I wish we got to see more of Kira and especially O’Brien, since Earth is his planet; it’s understandable that Quark and Odo can’t really be a part of the story, since for obvious reasons they can’t visit Earth looking the way they do. But the supporting cast is excellent, though most of the characters have to reveal great depths of personality too quickly to be believable. Vin, the bitter older cop, is the most interesting of the lot because his anger and disgust ring entirely true; B.C.’s violent tendencies are too quickly muted and Lee gets awfully hysterical for someone who’s counseled Sanctuary residents for a long time – I wanted her to contribute positively. Really, though, Bashir doesn’t do much beyond token medical stuff – every time he says, “I’m a doctor…” I have the perverse hope that he’s going to follow it up with, “…not a terrorist!” or something – and he serves primarily as an excuse for Sisko to explain the history of the Sanctuary Districts, which Avery Brooks does with appropriate outrage.
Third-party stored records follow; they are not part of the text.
Below is a small trained network, with its code and all its weights. Each question gives an input and a class and asks what happens when units are switched off, that is, made to give their printed mean instead of their output.

import numpy as np


def w(rows, s, z=0):
    codes = np.array(rows[::2]) - 128.0
    scale = np.full(codes.shape[1], s)
    scale[-1] = z or s
    return codes * scale


def f(y):
    return np.maximum(y, 0)


def log_softmax(a):
    a = a - a.max(-1, keepdims=True)
    return a - np.log(np.exp(a).sum(-1, keepdims=True))


def net(x, mask):
    res = np.array(x, float).reshape(1, 4) / 4 @ E
    y = f(res @ A[0][:, :-1].T + A[0][:, -1])
    res = res + np.where(mask, y, B[0][:, -1]) @ B[0][:, :-1]
    return log_softmax(res[-1] @ U[:, :-1].T + U[:, -1])


A, B = {}, {}
E = w([
[214,205,209,200,208,94,182,84,220],'x0',
[113,142,211,214,105,96,124,145,8],'x1',
[163,236,201,62,35,150,157,140,103],'x2',
[187,86,169,110,113,152,122,173,85],'x3',
],0.011)
A[0] = w([
[158,25,122,212,235,98,93,116,151,6],'neuron 0',
[194,166,201,157,176,98,193,116,188,54],'neuron 1',
[116,112,212,190,123,54,147,95,96,36],'neuron 2',
[120,151,151,232,148,120,139,144,76,49],'neuron 3',
[197,219,170,94,88,108,133,100,140,144],'neuron 4',
[181,85,137,34,173,107,171,116,250,43],'neuron 5',
[208,149,133,182,184,132,117,101,160,53],'neuron 6',
],0.013,0.0025)
B[0] = w([
[57,219,213,87,54,122,255,181,159,242],'neuron 0',
[88,25,156,84,47,39,101,111,64,248],'neuron 1',
[219,175,50,137,174,200,72,114,179,200],'neuron 2',
[199,120,7,169,170,231,78,136,156,195],'neuron 3',
[26,187,129,128,141,148,238,168,176,237],'neuron 4',
[239,178,73,246,187,207,52,124,101,233],'neuron 5',
[87,57,133,59,158,86,73,98,93,204],'neuron 6',
],0.0082,0.018)
U = w([
[131,233,225,136,120,116,214,136,157,199],'0',
[223,181,133,188,179,151,12,99,136,3],'1',
[93,45,158,96,97,65,11,101,83,170],'2',
],0.011,0.0027)

Each question gives the input, the list of numbers given to net, and the class t.
The units are the neurons (one row each of A and B). Each row of codes is followed by its name. A weight is (code - 128) times the scale printed after its matrix; where a second scale follows, it is the last column's (A, B and U).
mask holds one flag per neuron, in row order. A switched-off neuron (its flag False) gives its mean, the last column of its row in B, instead of its output. The means were averaged over made-up inputs and are rounded, as every weight is.
A unit's drop is (log p(t) with every unit on - log p(t) with that unit switched off) / (log p(t) with every unit on - log p(t) with every unit switched off).
The circuit of an input: a set's keep is (log p(t) with only the set's units on - log p(t) with every unit switched off) / (log p(t) with every unit on - log p(t) with every unit switched off). Starting from all 7 units, units are removed one at a time, each time the one whose removal leaves the highest keep (on an exact tie, the one counted first), for as long as the keep stays at least 0.8.
units of the circuit, in order: the units of the circuit, biggest drop first
unit that matters most: the unit with the biggest drop
k most important neurons: the k neurons with the biggest drops, biggest first
drop when u is switched off: that unit's drop, to one decimal
input [-6,-7,6,-4], class 1: units of the circuit, in order => neuron 0; neuron 1
input [3,-5,-1,-6], class 1: unit that matters most => neuron 5
input [8,-4,-7,-5], class 2: 3 most important neurons => neuron 1; neuron 6; neuron 4
input [-8,-7,-8,0], class 0: 2 most important neurons => neuron 0; neuron 1
input [8,6,-8,8], class 0: 3 most important neurons => neuron 0; neuron 2; neuron 5
input [-2,-8,-8,-4], class 0: 3 most important neurons => neuron 0; neuron 3; neuron 2
input [-3,2,-5,-5], class 0: 2 most important neurons => neuron 1; neuron 0
input [7,0,-5,0], class 2: 2 most important neurons => neuron 1; neuron 6
input [5,-4,-1,8], class 2: 4 most important neurons => neuron 1; neuron 6; neuron 2; neuron 3
input [7,-6,3,-4], class 2: 4 most important neurons => neuron 1; neuron 6; neuron 2; neuron 3
input [8,-5,-5,-7], class 2: 2 most important neurons => neuron 1; neuron 6
input [3,-5,2,-3], class 1: 2 most important neurons => neuron 5; neuron 0
input [-5,-7,2,6], class 1: drop when neuron 1 is switched off => 0.3
input [7,-5,6,-5], class 2: units of the circuit, in order => neuron 1
input [4,-2,-3,0], class 2: drop when neuron 4 is switched off => 0.7
input [-2,-3,-5,0], class 0: drop when neuron 5 is switched off => 0.0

Overall I like the pacing of the second half of the two-parter, directed by Jonathan Frakes, better than the first, but perhaps that’s unfair since the first has to do so much background and setup of the crisis; on the other hand, it seems like it’s perpetually night in the first episode and the scenes with Dax in Brynner’s office really drag even though he has a killer view. It’s a bummer that her brief angry intensity is tossed aside for the silly “I’m an alien, may I have my brooch back?” scene, with the mentally ill guy used for comic relief rather than representative of how bad life in the district can be. The discussions of baseball, including the uncanny prediction in a 1995 episode that the Yankees would have a great year in 1999, makes for a much better break in the tension.

 

This is Sisko’s episode, or perhaps I should say Sisko-as-Bell’s episode. What an interesting Occupy Sanctuary movement he leads after initially having to seethe on the margins because of his fear of interfering with a history that seems destined to have been altered from the moment they arrived, making me wonder whether we’re supposed to think this is one of those time loops where it was always Sisko-as-Bell who created the world as we know it, and it was his desire not to be involved rather than Bell’s death that caused the timeline changes. We’ve seen Sisko as a capable 24th century Starfleet commander but we see so many more sides of him as a leader here, both the sacrificial hero and the man who’ll take a policeman aside to shout sense into him. Interesting that although sexual double standards seem to linger in 2024, there’s no racism apparent in the Sanctuary gangs (and surprisingly few people of Asian or Latino descent in San Francisco). Money and access to its perks are shown to be the great social dividers, which is a comforting thought because unlike long-held ethnic and religious prejudices, that’s a situation that can be resolved with a strong economy and growth, like, oh, perhaps, a thriving space program. I usually deplore gratuitous violence in science fiction, but the National Guard scenes in these episodes are effective if surprisingly bloodless, not quite scary enough to be believable as a police state; I was betting that it would be Webb’s son, not Webb, who would die, and that that would be a catalyst for change even among people who didn’t trust Webb himself. The show chooses to put verbal politics ahead of terrorism, even though Dax learns that student protests in Europe have become frightening enough to discourage tourists. We were told on TNG that Ireland would reunite the same year – 2024 – because of political violence. I have concerns about what starts to seem like the inevitability of violence before true unity is possible – on Earth, on Bajor, even on Vulcan – as a bridge to Roddenberry’s idealism, so I greatly appreciate the extent to which Webb and Bell are the heroes of this revolution.